According to NerdWallet’s yearly Credit Card Debt Study for 2022, American households carry an average debt load of $155,622. When dying with outstanding debts, the executor named in your will may need to pay some of them from your estate’s assets.
Surviving spouses and heirs generally do not inherit the deceased’s debts. Creditors, however, have rights to file claims against an estate in probate court. If you have credit card bills, a car loan or a mortgage, you may wish to consider them as part of your estate plans to prevent complications or probate issues.
Which debts may discharge or continue when I die?
Kiplinger’s Personal Finance notes that federal student loan debts discharge at death. The balance discharges whether you borrowed funds for yourself or your children to attend school. Your estate’s executor may submit a certificate of death as proof when requesting to settle the matter.

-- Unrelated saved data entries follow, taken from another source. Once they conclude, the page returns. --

Below are the code and all the weights of a small trained network. Each question names an input and a class and asks about switching units off, where a switched-off unit gives its printed mean instead of its output.

import numpy as np


def w(rows, s, z=0):
    codes = np.array(rows[::2]) - 128.0
    scale = np.full(codes.shape[1], s)
    scale[-1] = z or s
    return codes * scale


def norm(h):
    return h / np.sqrt((h * h).mean(-1, keepdims=True) + 1e-5)


def f(y):
    return np.maximum(y, 0)


def log_softmax(a):
    a = a - a.max(-1, keepdims=True)
    return a - np.log(np.exp(a).sum(-1, keepdims=True))


def net(x, mask):
    res = np.array(x, float).reshape(1, 3) / 4 @ E
    u = 0
    for l in range(3):
        y = f(norm(res) @ A[l][:, :-1].T + A[l][:, -1])
        res = res + np.where(mask[u : u + 7], y, B[l][:, -1]) @ B[l][:, :-1]
        u += 7
    return log_softmax(norm(res)[-1] @ U[:, :-1].T + U[:, -1])


A, B = {}, {}
E = w([
[65,108,181],'x0',
[145,2,89],'x1',
[52,127,25],'x2',
],0.0093)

Student loans held by private lenders, however, do not discharge. Lenders could file a claim against the estate to collect the balance. Your estate may also need to pay off credit card balances. If you own joint accounts with your spouse or children, lenders could continue to collect the debt from them after your death.
Which assets may the court use to pay off my debts?
Before the assets listed in your will transfer to your heirs, your executor could work with your creditors to pay certain debts. As noted by Bankrate.com, cash left in your bank account may go toward creditors’ claims. If you hold stocks, your executor could sell them and use the proceeds to settle your debts.
To prevent creditor claims during probate, individuals could consider adding beneficiaries to their financial accounts. Transferring funds in payable-on-death accounts to named beneficiaries does not generally require probate. Beneficiaries may receive the remaining balances when the account owner dies.